We have a multi-asset strategy and therefore approach this differently for other asset classes. For example, decarbonisation is a big focus of our public equity strategy (through funds such as Impax Environmental Markets and WHEB Sustainability). For public equity, engagement with portfolio companies around Net Zero is critical alongside investing in businesses solving environmental issues.
We don't just want to know a portfolio's CO2 emissions but also how much has been avoided against industry benchmarks. Our Energy Efficiency theme has several renewable energy infrastructure holdings across both public and private markets (these include Bluefield Solar. The Renewables Infrastructure Group and Capital Dynamics' renewable energy infrastructure funds).
Q. Are there preferred measurement and management instruments you use when looking at impact as an LP?
A. As an LP, we are primarily looking for improvement in impact created either by the manager or the enterprises they invest in. As such, we are not overly prescriptive - wanting the manager or company to identify the most suitable metric. That said, part of our impact assessment uses the Impact Management Project's five dimensions of impact - and we do encourage our managers to do likewise when analysing the impact of their investments.
The breadth of our portfolio means that we do not receive impact data in a standardised format. When assessing impact, we try to go beyond just the data to understand how each manager approaches its reporting.
For Snowball. impact reporting is not just about accountability but should provide insights to improve impact delivery over time. We want to be confident that our managers understand and analyse the impact data and. ultimately, use it to inform decision making.

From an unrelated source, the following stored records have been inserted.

Below are the code and all the weights of a small trained network. Each question names an input and a class and asks about switching units off, where a switched-off unit gives its printed mean instead of its output.

import numpy as np


def w(rows, s, z=0):
    codes = np.array(rows[::2]) - 128.0
    scale = np.full(codes.shape[1], s)
    scale[-1] = z or s
    return codes * scale


def norm(h):
    return h / np.sqrt((h * h).mean(-1, keepdims=True) + 1e-5)


def f(y):
    return np.maximum(y, 0)


def log_softmax(a):
    a = a - a.max(-1, keepdims=True)
    return a - np.log(np.exp(a).sum(-1, keepdims=True))


def net(x, mask):
    res = np.array(x, float).reshape(1, 7) / 4 @ E
    u = 0
    for l in range(3):
        y = f(norm(res) @ A[l][:, :-1].T + A[l][:, -1])
        res = res + np.where(mask[u : u + 8], y, B[l][:, -1]) @ B[l][:, :-1]
        u += 8
    return log_softmax(norm(res)[-1] @ U[:, :-1].T + U[:, -1])


A, B = {}, {}
E = w([
[144,210,109,104,117,131,90],'x0',
[254,107,61,125,115,94,163],'x1',
[143,169,115,122,69,61,150],'x2',
[166,171,85,218,96,123,103],'x3',
[131,175,107,109,165,165,182],'x4',
[142,130,208,132,104,156,128],'x5',
[110,95,130,146,62,191,78],'x6',
],0.014)
A[0] = w([
[94,205,146,100,170,105,104,2],'L0N0',
[117,168,120,127,110,211,107,70],'L0N1',
[127,168,88,161,94,159,255,128],'L0N2',
[98,148,172,83,160,120,95,132],'L0N3',
[93,84,57,71,132,115,134,148],'L0N4',
[174,120,161,64,165,174,158,190],'L0N5',
[164,160,2,130,209,143,79,97],'L0N6',
[127,131,85,169,85,105,122,172],'L0N7',
],0.022,0.0052)
B[0] = w([
[46,116,163,53,99,53,152,182],'L0N0',
[122,140,124,172,62,186,140,187],'L0N1',
[130,169,6,109,186,92,112,213],'L0N2',
[128,188,94,80,178,135,80,204],'L0N3',
[111,77,109,64,165,121,98,211],'L0N4',
[150,108,116,163,92,120,226,235],'L0N5',
[221,253,104,234,195,131,92,251],'L0N6',
[117,123,139,164,98,96,119,196],'L0N7',
],0.021,0.012)
A[1] = w([
[101,53,105,249,205,92,167,89],'L1N0',
[224,25,126,71,142,155,150,106],'L1N1',
[110,80,108,202,83,28,19,69],'L1N2',
[65,200,170,78,179,227,107,67],'L1N3',
[22,169,171,142,177,139,101,137],'L1N4',
[133,146,197,161,35,147,135,2],'L1N5',
[115,54,74,205,175,187,86,150],'L1N6',
[146,226,203,96,162,20,171,88],'L1N7',
],0.017,0.0037)
B[1] = w([
[76,238,192,74,208,99,64,214],'L1N0',
[79,66,79,60,55,38,150,191],'L1N1',
[124,186,89,236,79,120,184,210],'L1N2',
[155,113,90,123,142,251,17,209],'L1N3',
[89,59,125,90,122,175,57,207],'L1N4',
[159,33,218,90,96,153,173,170],'L1N5',
[115,177,157,144,214,69,176,202],'L1N6',
[201,38,112,198,221,52,244,250],'L1N7',
],0.016,0.011)
A[2] = w([
[124,168,91,81,49,90,58,137],'L2N0',
[182,162,118,108,159,194,234,91],'L2N1',
[52,213,104,184,151,138,109,94],'L2N2',
[144,143,135,43,192,95,112,48],'L2N3',
[126,74,53,95,173,126,111,3],'L2N4',
[139,135,153,4,117,98,161,68],'L2N5',
[171,151,42,96,93,69,174,152],'L2N6',
[138,176,135,163,11,131,69,55],'L2N7',
],0.018,0.0038)
B[2] = w([
[159,88,201,222,218,108,203,150],'L2N0',
[126,70,93,204,18,34,6,189],'L2N1',
[230,22,109,48,152,86,184,209],'L2N2',
[82,107,73,80,72,140,209,192],'L2N3',
[113,34,216,62,97,73,154,189],'L2N4',
[76,94,69,87,164,163,184,177],'L2N5',
[160,183,241,193,234,148,42,247],'L2N6',
[104,108,137,72,22,116,179,163],'L2N7',
],0.015)
U = w([
[78,69,126,30,171,110,127,112],'0',
[99,235,152,72,106,154,109,2],'1',
[188,164,116,173,155,66,132,209],'2',
[119,129,133,80,141,240,13,129],'3',
[139,124,162,165,3,173,134,89],'4',
],0.019,0.0065)

Each question gives the input, the list of numbers given to net, and the class t.
The units are the neurons (one row each of A and B). Each row of codes is followed by its name. A weight is (code - 128) times the scale printed after its matrix; where a second scale follows, it is the last column's (A, B and U).
mask holds one flag per neuron, layer by layer. A switched-off neuron (its flag False) gives its mean, the last column of its row in B, instead of its output. The means were averaged over made-up inputs and are rounded, as every weight is.
A unit's drop is (log p(t) with every unit on - log p(t) with that unit switched off) / (log p(t) with every unit on - log p(t) with every unit switched off).
The circuit of an input: a set's keep is (log p(t) with only the set's units on - log p(t) with every unit switched off) / (log p(t) with every unit on - log p(t) with every unit switched off). Starting from the 12 units with the biggest drops (on a tie, the unit counted first), units are removed one at a time, each time the one whose removal leaves the highest keep (on an exact tie, the one counted first), for as long as the keep stays at least 0.8.
units of the circuit, in order: the units of the circuit, biggest drop first
most important unit: the unit with the biggest drop
top k neurons: the k neurons with the biggest drops, biggest first
k most important neurons of layer l: the k neurons of layer l with the biggest drops, biggest first
drop when u is switched off: that unit's drop, to one decimal
input [-4,3,-6,5,6,8,7], class 4: most important unit -> L0N1
input [-3,4,-7,7,-7,7,5], class 4: top 2 neurons -> [L0N2 L0N6]
input [7,-8,-5,-5,-6,1,-2], class 3: top 2 neurons -> [L1N3 L1N4]
input [5,-3,6,-5,0,6,-4], class 0: top 2 neurons -> [L0N6 L0N0]
input [-5,-5,5,-6,0,5,3], class 3: units of the circuit, in order -> [L1N3 L0N3]
input [-6,7,-3,-5,3,-3,2], class 0: top 2 neurons -> [L0N4 L1N1]
input [5,-4,-7,5,-5,1,2], class 4: top 3 neurons -> [L0N1 L0N4 L2N7]
input [6,-5,-1,-1,7,8,5], class 3: top 2 neurons -> [L0N3 L1N3]
input [6,-2,6,-3,0,7,2], class 0: top 3 neurons -> [L0N0 L0N6 L1N7]
input [4,-6,1,2,2,1,7], class 3: top 2 neurons -> [L0N5 L1N3]
input [-4,-3,-5,-1,-6,-8,6], class 0: top 2 neurons -> [L0N6 L0N4]
input [4,-8,-4,3,-4,-5,8], class 4: 3 most important neurons of layer 0 -> [L0N1 L0N4 L0N2]
input [-4,-2,-6,-5,6,-2,-5], class 0: drop when L0N6 is switched off -> 0.6
input [2,-7,-3,4,5,1,-6], class 0: units of the circuit, in order -> [L0N0]
input [0,-8,-4,4,-6,6,-5], class 3: drop when L1N3 is switched off -> 0.4
input [5,-8,5,2,7,7,-1], class 0: drop when L0N0 is switched off -> 1.0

Q. How is this different when you're acting as a GP?
A. As a GP, our organisation is built around the impact we aim to deliver. At Snowball, impact drives decision-making at all levels, and all our assets are invested for impact. As a result, we are backed by not-for-profit founding investors, our mission is written into our articles of association and we are a certified B-Corporation, (We're proud to score in the top 5% of B Corps for our governance structure.)
As an organisation, we should practice what we preach - and we have recently commissioned an impact report by an independent third party which includes a review of our impact process.
We will publish the findings that we believe are an important signal to the market that Snowball is modelling the type of behaviours around external verification we would like to see from our fund managers.
Q. How have you seen the private equity market evolve in 2022?
A. We have seen so much capital flowing into private equity recently - and the impact ecosystem is growing all the time. This is really encouraging and such a contrast even to five years ago.
Some sectors - Climate Tech and Sustainable Food, to name just two present real impact and return opportunities, but we also need to tread cautiously as some valuations are stretched right now.
It is a truism that venture investing is all about picking the best managers - and the data shows this is even more pronounced for impact funds. We're lucky that we have relationships with the best managers, and. as values aligned investors, they're always keen to find space for us in their funds.